## PROBLEM
Every line below containing the word "from" should be found and copied.

##### DATASET EXTRACT #####

What can hang from each mark
J192: J706
J671: J706 J883
J883: J192 J473 J530 J671
J530: J883
J473: J706 J883
J405: J192 J384
J706: J192 J384 J530 J671
J384: J706 J883

Known rows, with every way that one mark hangs from another
(J192 J706): [ 13 -14  14   0 -21   4   2   9  19   8   9   8   2   7  10   2 -10 -10
 -17  -6  17   9   2  -9 -10  -7]
(J405 J192 (J384 (J706 J530) J883)): [ 18 -35  88  18 -37  18   4  -1   4  50   8 -22  -8  -5  -1  13 -13  -2
  -6 -10   9  29 -15 -16  11 -14]
(J405 J192 J384): [ -4 -20  19  18 -19  14   1  -2  14  28   4 -11   0  -1 -15  -8  -5  -3
   3  -9  15  24  -5 -17  -2  -3]
(J405 (J384 J706)): [  6 -22  28   9 -27   9   1  -2  15  27  16  -2  -8  -2   3 -10  -9  -9
 -13  -8  14  33 -12 -16   5  -9]
(J883 J192 J473 J530 (J671 J706)): [ 19 -13  -1   9  11   5   8  -7  23  20  27   6  22  11  -8  -5  34  -1
 -22   8 -57  -9  10   4 -22 -10]
(J883 (J192 J706) J473): [ 47 -14   0  -8 -16  -3   6   6  51   9  16   9  20  14  -3 -10  -6   5
 -17   5  27  -2 -11 -12 -32  -8]
(J706 J192 J384 J530 J671): [ 38 -31  20  13 -12  -9  10 -15  15  31  13  -9  26  13   1   9 -19   0
  -2 -16   9   0  -5  -3  16   2]
(J473 (J883 J671)): [-18 -17 -21   9 -16   7   3   2   4  27  14  22  18   7  13  -8  22 -28
 -16   9   8   7  13  -9   5 -11]
(J706 J192 J530 (J671 J883)): [ 19 -28  29   8   1  -6   5 -14   9  27  10  -6  24  10  -3   0 -28 -19
  -6  -9  -7   3  -4  -7  13   1]
(J530 (J883 J473 (J671 (J706 J192 J384)))): [ 28 -13   1  20  -2   0   5 -18  35  17  33  -9  30  16 -12 -16   3  12
  -9   1 -13 -18  -9  -4 -22   4]
(J405 (J384 J883)): [  8 -27  37   8 -36  12   0   3   3  20  12  -3   6   0  -7  -7 -12  -2
 -10 -21 -28  24 -13 -15   5  -9]
(J405 (J384 (J706 J192 J530 J671))): [ 28 -32  50  23 -23  -5   7  -8  20  56  16 -11   8   3  -2  -3 -23  -9
   0  -5   5  23 -11 -15  20  -8]
(J671 (J706 J530) (J883 J192)): [ 16 -32  19 -11  -4   7   0 -17   8   6  19 -17  19   7 -21   8  -3  -8
 -22  -9 -45  -2 -10   6  -9   1]
(J192 (J706 J530 J671)): [ 23 -21  37   9  -7  -5   7   5   6  35   9   1  15   9  16  16  -7 -19
  -9 -15 -22  -9   7  -5   6 -11]
(J706 J192 J384 J530 (J671 (J883 J473))): [ 43 -21  23   5  19 -12  10 -24  33  23  10  -3  38  17   9  -2 -20   0
  -6 -15  10 -10 -24  -6   1   4]
(J473 (J706 J530) (J883 J671)): [-24 -30 -14  -5  -9  12   6  -3   6  42  11  16  36  14  32  -7  30 -25
 -19  22   7  -7  17  -5  12 -10]
(J192 (J706 (J530 J883) J671)): [ 27 -21  34  13 -18   4   5   3  -3  43  20 -12  16  12   7  10  -8 -26
  -5  -9 -33 -26  11  -9  -1  -6]
(J706 J192 J671): [ 18 -25  10  12 -19  -7   5  -2  18  27  14   8  18   9 -18 -10 -23  -7
  -5 -13   0  15   4 -14  11   0]
(J530 (J883 J192)): [ 27 -25 -14  -3 -41  14   0  -2   8  15  29 -17  16  12 -29 -15 -11 -13
 -12   3   2  -5   4 -12 -16   2]
(J706 J384 (J530 (J883 J192 J473 J671))): [ 51 -18 -10  11  -5   5   8 -15  17  24  30 -26  38  18   5  -7  10  -4
  -9  14   9 -34  -3  -1 -23  -7]
(J192 (J706 (J384 (J883 J473)) J671)): [ 49 -20  45   6 -14 -10   8   2  28  27  10  18  18   9  14   8  -9   9
 -13 -35 -19  -5 -24 -16  -8 -12]
(J530 J883): [  6 -17   1   1 -26  16  -1  -1   0  14  24 -10  13  11 -12 -12  -8 -16
 -12  -6  -8  -6  12 -10  -5   2]
(J405 J192 (J384 J706)): [  1 -23  40  18 -28  14   1  -2  18  39   8  -8 -17  -5  -8  -6  -9  -5
  -4  -6  36  36 -12 -21   2  -8]
(J530 (J883 (J192 (J706 J384)) J473 J671)): [ 54 -10 -17  14 -19  -1   6  -4  33  16  27  -9  18  15   8  -9   3  -4
 -11  15  26 -26 -14 -13 -41 -11]
(J671 (J883 J473)): [  8  -8   7 -11  15   4   1  -8  26  -1  10  11  24  11   5 -17  -7  -7
 -20  -9   2   2 -12 -10 -14   0]
(J405 J192): [ -1 -19  17   7 -17  13   2   1  10  17   6  -2   3   3 -15  -2  -7  -5
  -7  -9  24  14   8 -11  -2  -1]

Rows
[ 38 -25  -8  -7 -24  -1   2 -10  25  -6  10  -5  -2   6   6   8 -21  -8
 -20  -5  44   9 -30 -10 -25  -4] => (J671 (J883 (J192 (J706 J384))))
[ 23 -27  11  -6 -12  12   9   2  22  32  18  13  27  14  12 -15  22   0
 -26  16 -21  -2   7 -11 -14 -16] => (J384 (J883 J192 (J473 J706) J530 J671))
[ 31 -12 -17  10 -13   6   3  -2  21  21  31  -9  31  14 -14 -27   7 -10
 -12  17  -2 -20   6 -13 -28  -8] => (J530 (J883 J192 J473 J671))
[ 45 -44  40  -6 -33   6   5 -14   5  13  23 -20  20   8 -22  21  -2  15
 -21 -25 -47  -2 -17   8  -3  -2] => (J671 (J706 (J384 (J883 J192)) J530))
[ 41 -25   2   9 -41   0   3   5  12  35  26  -7   8   9 -21  -5 -14 -21
  -6  -5 -15 -12  -1 -19 -16  -6] => (J530 (J883 (J192 (J706 J671))))
[ 38 -24  17  -6  14  -7   6 -13  21  26  14  -1  38  13  -6  -8  -6 -12
 -12 -10 -25 -13 -12  -8  -7  -5] => (J706 J530 (J671 (J883 J192 J473)))
[ 21 -26 -15 -25 -13   5   5  -2  50  16  16  14  37  17  -9 -30   3  10
 -21   6  21   0  -7 -14 -18  -1] => (J883 J192 (J473 J706))
[  8 -12  16  -2  19  -5   3  -8  20  19  10  18  28   9  -1 -16  -6 -13
 -14 -24 -31  -2 -11 -15  -2  -3] => (J706 (J671 (J883 J473)))
[ 31 -36  37  -2 -12  -2   4 -13   2  36  18  -8   6   2  -4   5 -18 -24
 -20  -9  -7   9 -14 -10   9 -10] => (J384 (J706 J530 (J671 (J883 J192))))
[ 12 -36  10  -4 -15  10   6 -16  -4  46  21 -11  33  17   9  -2   2 -12
  -8 -17 -24 -25   3  -8  13   4] => (J473 (J706 J384 (J530 J883) J671))
[ 29 -36  21   4 -49   9   1   2  12  20  16 -11   8   1 -25 -11 -15   1
 -10 -11 -18  25 -19 -17  -5  -9] => (J405 (J384 (J883 J192)))
[ 24 -30   2 -29   9   6   5 -14  39  15  12  -1  44  18   6 -19  -2  -2
 -23  11  16 -10 -14  -7 -16  -1] => (J671 (J883 J192 (J473 (J706 J530))))
[ 32 -33  65  14 -38   4   9   0   6  50  20  10  -7   5  -3   8 -19  -9
 -17 -13 -16  28   3 -16  20 -10] => (J384 (J706 J192 J671) (J883 J530))
[ 19 -24  27  14 -36   3   3  -5  33  29  17  -5  -5   2  -6 -14 -26  -1
  -8   3  46  40 -16 -19   4  -4] => (J405 (J384 (J706 J192)))
[ 37 -14  -6  -9  -5   8   9  -3  33  16  19   4  23  17  -5  -9  13   0
 -18   8  -4  -2   6  -5 -18  -4] => (J883 J192 J473 J530)
[ 16 -34  57  30 -19   3   4  -8   7  32  19 -19  18   2  -8   4  -4   2
  -6  -3 -57  14 -10  -1   6 -11] => (J405 (J384 (J883 (J671 (J706 J192 J530)))))
[ 41 -31  25  -4 -41  15   3  -7   5  33  33 -27   8  10 -12   0 -12 -16
 -17  10  16  -5   4  -7  -6  -4] => (J384 (J706 (J530 (J883 J192))))
[ 11 -24  -2 -11   6  -4   8 -10  35  31  11  23  38  16  11 -18   7   8
 -14 -25  -4  -7 -11 -14   3   1] => (J883 (J473 (J706 J384 J671)))
[ 15 -22   6  -3   5   0  12  -6  44  45  13  24  35  22   5 -20   4   3
 -11   2  -7  -1  10 -15   4   2] => (J883 (J473 (J706 J192 J671)) J530)
[ 17 -24  16 -20  15   4   7 -16  48  15   8   3  45  21  13 -21 -17   3
 -17  13  34  -4 -13  -8  -8   5] => (J671 (J883 (J473 (J706 J192 J530))))
[ 35 -27   6 -15   1   0  12 -17  55  21  11   0  47  24  18 -12  -8  21
 -13   7  50  -8 -13  -4  -4   7] => (J883 (J473 (J706 J192 J384 J530)))
[ 36 -26   3   6 -30  -8   4   7  19  27  15   9   6   6 -12   0 -13 -13
 -11 -10  -6   5  -5 -16 -10 -11] => (J883 (J192 (J706 J671)))
[ 35 -19  30  -6 -14   4   6  -4  24   6  14   8  25  11   5  -3  -6  16
 -19 -28  -1   2 -19  -8  -8  -4] => (J706 (J384 (J883 J473)))
[ 35 -22   7  14 -18  -1   6   5  11  19  15 -11  12   7  16  10  -1 -18
 -15  22  15  -8   7  -2 -16 -20] => (J883 (J192 (J706 J530)) J671)
[ 28 -13 -14   6  -2  -2   5   1  30  12  19   6  28  10  -5 -22   7  -3
 -16  12   7  -2   2  -9 -20 -13] => (J883 J192 J473 J671)
[ 43 -35  32   6 -37   5   5  -7  -3  52  33 -21  12   8 -18   0 -11 -23
 -12  -3 -17  -9   4 -12   4  -7] => (J384 (J706 (J530 (J883 J192)) J671))
[  5 -18  21   6  -4  -5   1   0   5  18   6  14   0   3   9   4 -18 -26
 -15 -20 -16   6 -11 -16  -3  -9] => (J192 (J706 (J671 J883)))
[  7 -28   3   9 -19  13   5  -7  10  37  24 -16  33  17   9 -17  -6 -16
  -8  29  21 -14  17  -8   0  -1] => (J473 (J706 J192 (J530 (J883 J671))))
[ 22 -22  24  21 -16  -3   7  -1  17  34   2   4  -6   2   2  16 -10  -4
   0 -24  22   6 -10 -16  -3  -6] => (J405 (J192 (J706 J384 J671)))
[ 27 -36  11  -9  -5   4   2 -27  10   0  19 -20  18   8 -13  15  -2   1
 -22 -16 -24  -4 -24   9  -9   4] => (J671 (J706 J384 J530) (J883 J192))
[ 30 -20  61  -7 -22   6   5   4  25  22  19  14   9   7   4  -8 -10   6
 -27 -17   4  17 -12 -15  -4 -11] => (J384 J706 (J883 J473))
[ 47 -14  39  -2 -12   7  11   0  28  15  11  11   8  14  31  18   5   8
 -22 -15  -3  -4 -12  -6 -18 -10] => (J192 (J706 (J384 (J883 J473 J530))))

#####

## EXERCISE RESULT
What can hang from each mark
Known rows, with every way that one mark hangs from another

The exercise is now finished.